Racial composition as of the 2020 census
| Race | Number | Percent |
|---|---|---|
| White | 13 | 1.7% |
| Black or African American | 0 | 0.0% |
| American Indian and Alaska Native | 731 | 94.2% |
| Asian | 0 | 0.0% |
| Native Hawaiian and Other Pacific Islander | 0 | 0.0% |
| Some other race | 1 | 0.1% |
| Two or more races | 31 | 4.0% |
| Hispanic or Latino (of any race) | 3 | 0.4% |

===2000 census===

As of the census of 2000, there were 555 people, 137 households, and 113 families residing in the city. The population density was 118.5 PD/sqmi. There were 153 housing units at an average density of 32.7 /mi2. The racial makeup of the city was 96.04% Native American, 1.26% from two or more races, and 2.70% White 0.72% of the population were Hispanic or Latino of any race.

There were 137 households, out of which 50.4% had children under the age of 18 living with them, 56.2% were married couples living together, 12.4% had a female householder with no husband present, and 16.8% were non-families. 12.4% of all households were made up of individuals, and 1.5% had someone living alone who was 65 years of age or older. The average household size was 4.05 and the average family size was 4.52.

In the city, the population was spread out, with 37.1% under the age of 18, 9.5% from 18 to 24, 29.5% from 25 to 44, 16.0% from 45 to 64, and 7.7% who were 65 years of age or older. The median age was 27 years. For every 100 females, there were 109.4 males. For every 100 females age 18 and over, there were 115.4 males.
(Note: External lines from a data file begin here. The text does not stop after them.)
Below is a small trained network, with its code and all its weights. Each question gives an input and a class and asks what happens when units are switched off, that is, made to give their printed mean instead of their output.

import numpy as np


def w(rows, s, z=0):
    codes = np.array(rows[::2]) - 128.0
    scale = np.full(codes.shape[1], s)
    scale[-1] = z or s
    return codes * scale


def f(y):
    return y / 2 * (1 + np.tanh(0.7978845608 * (y + 0.044715 * y**3)))


def log_softmax(a):
    a = a - a.max(-1, keepdims=True)
    return a - np.log(np.exp(a).sum(-1, keepdims=True))


def net(x, mask):
    res = np.array(x, float).reshape(1, 4) / 4 @ E
    y = f(res @ A[0][:, :-1].T + A[0][:, -1])
    res = res + np.where(mask, y, B[0][:, -1]) @ B[0][:, :-1]
    return log_softmax(res[-1] @ U[:, :-1].T + U[:, -1])


A, B = {}, {}
E = w([
[92,133,109,135,134,129,111,139,197,153,151],'x0',
[20,107,124,70,195,69,11,210,88,133,107],'x1',
[74,18,134,192,159,91,168,123,122,76,189],'x2',
[156,117,171,16,155,94,138,18,222,38,110],'x3',
],0.011)
A[0] = w([
[87,75,152,125,147,93,170,97,157,113,142,107],'neuron 0',
[119,195,119,127,141,158,67,197,75,160,83,117],'neuron 1',
[159,91,158,149,130,119,200,22,164,95,210,90],'neuron 2',
[84,60,138,80,186,80,98,202,111,72,122,68],'neuron 3',
[109,175,125,124,145,95,92,180,102,188,138,122],'neuron 4',
[78,3,103,215,166,94,180,155,107,100,147,105],'neuron 5',
[90,124,107,87,109,144,132,118,100,95,155,110],'neuron 6',
[170,181,49,170,69,215,200,131,142,140,114,12],'neuron 7',
[189,178,154,183,99,249,187,160,166,130,174,192],'neuron 8',
[114,126,63,252,104,192,160,190,96,124,129,1],'neuron 9',
[148,122,143,14,161,94,128,123,202,62,66,53],'neuron 10',
],0.0075,0.009)
B[0] = w([
[108,127,184,198,175,87,168,68,123,153,123,181],'neuron 0',
[109,87,65,190,142,80,131,143,85,141,195,221],'neuron 1',
[93,73,164,231,189,69,168,96,124,208,182,228],'neuron 2',
[218,146,125,124,170,167,134,138,183,114,101,234],'neuron 3',
[60,48,140,171,55,142,180,95,131,134,148,202],'neuron 4',
[148,200,111,35,138,202,73,188,160,63,85,253],'neuron 5',
[128,135,144,132,124,84,120,132,137,128,110,132],'neuron 6',
[124,142,81,85,83,84,2,234,77,43,168,188],'neuron 7',
[191,179,139,92,148,194,107,121,154,88,88,252],'neuron 8',
[231,137,158,118,132,145,161,122,167,126,69,194],'neuron 9',
[155,94,126,72,112,213,128,212,162,48,139,213],'neuron 10',
],0.0092,0.011)
U = w([
[136,145,94,60,73,191,53,199,119,103,119,250],'0',
[205,195,177,92,134,189,165,117,202,141,23,26],'1',
[55,74,145,219,128,1,176,87,55,240,202,85],'2',
],0.0079,0.0016)

Each question gives the input, the list of numbers given to net, and the class t.
The units are the neurons (one row each of A and B). Each row of codes is followed by its name. A weight is (code - 128) times the scale printed after its matrix; where a second scale follows, it is the last column's (A, B and U).
mask holds one flag per neuron, in row order. A switched-off neuron (its flag False) gives its mean, the last column of its row in B, instead of its output. The means were averaged over made-up inputs and are rounded, as every weight is.
A unit's drop is (log p(t) with every unit on - log p(t) with that unit switched off) / (log p(t) with every unit on - log p(t) with every unit switched off).
The circuit of an input: a set's keep is (log p(t) with only the set's units on - log p(t) with every unit switched off) / (log p(t) with every unit on - log p(t) with every unit switched off). Starting from all 11 units, units are removed one at a time, each time the one whose removal leaves the highest keep (on an exact tie, the one counted first), for as long as the keep stays at least 0.8.
units of the circuit, in order: the units of the circuit, biggest drop first
most important unit: the unit with the biggest drop
k most important neurons: the k neurons with the biggest drops, biggest first
drop when u is switched off: that unit's drop, to one decimal
input [-3,4,-4,8], class 0: most important unit -> neuron 10
input [7,-1,4,-5], class 1: 2 most important neurons -> [neuron 9; neuron 7]
input [2,3,-1,0], class 2: 2 most important neurons -> [neuron 5; neuron 8]
input [1,5,1,4], class 1: 3 most important neurons -> [neuron 7; neuron 3; neuron 1]
input [-2,7,4,5], class 1: 4 most important neurons -> [neuron 3; neuron 7; neuron 0; neuron 1]
input [-3,8,3,6], class 1: 2 most important neurons -> [neuron 3; neuron 7]
input [8,1,-4,7], class 0: 2 most important neurons -> [neuron 10; neuron 3]
input [-6,0,7,-5], class 1: 3 most important neurons -> [neuron 9; neuron 7; neuron 1]
input [-4,4,4,3], class 1: 4 most important neurons -> [neuron 7; neuron 3; neuron 1; neuron 0]
input [-2,-8,0,-4], class 0: 3 most important neurons -> [neuron 7; neuron 3; neuron 0]
input [8,-1,7,-2], class 1: 2 most important neurons -> [neuron 5; neuron 7]
input [-3,8,8,7], class 1: 2 most important neurons -> [neuron 3; neuron 0]
input [7,-6,7,1], class 2: 2 most important neurons -> [neuron 2; neuron 3]
input [1,-6,7,7], class 2: units of the circuit, in order -> [neuron 2]
input [-4,-2,5,-5], class 1: 3 most important neurons -> [neuron 9; neuron 7; neuron 1]
input [8,-3,4,5], class 2: drop when neuron 2 is switched off -> 0.3
input [-3,-8,3,7], class 2: drop when neuron 2 is switched off -> 1.1
input [5,1,-3,-5], class 2: drop when neuron 5 is switched off -> 0.3
input [-8,7,-1,-1], class 2: drop when neuron 10 is switched off -> 0.1
input [-1,-4,6,-6], class 1: units of the circuit, in order -> [neuron 9]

The median income for a household in the city was $25,156, and the median income for a family was $25,313. Males had a median income of $23,750 versus $36,250 for females. The per capita income for the city was $8,127. About 27.2% of families and 26.1% of the population were below the poverty line, including 34.0% of those under age 18 and 25.0% of those age 65 or over.

==Economy==
The village hosts a commercial fishing industry and fish plant (not operational since the Platinum Fish Processing Plants opening in 2010). Although a commercial fishing village, there has been no commercial fishing since the local processor, Coastal Villages Seafood/Coastal Villages Region Fund, stopped buying salmon since 2016.

Most Quinhagak households practice subsistence hunting and gathering in addition to any wage work they are able to find, utilizing the village's excellent location for salmon and trout fishing, bird, caribou, and moose hunting, and berry picking. Much of the work available is government-funded (through the Lower Kuskokwim School District, which runs the local school, or through the Native Village of Kwinhagak).

Three wind turbines installed in 2010 generate much of the village energy supply.

==Education==
Lower Kuskokwim School District operates the Kuinerrarmiut Elitnaurviat School, K-12. The school has approximately 220 students enrolled with 37 staff members.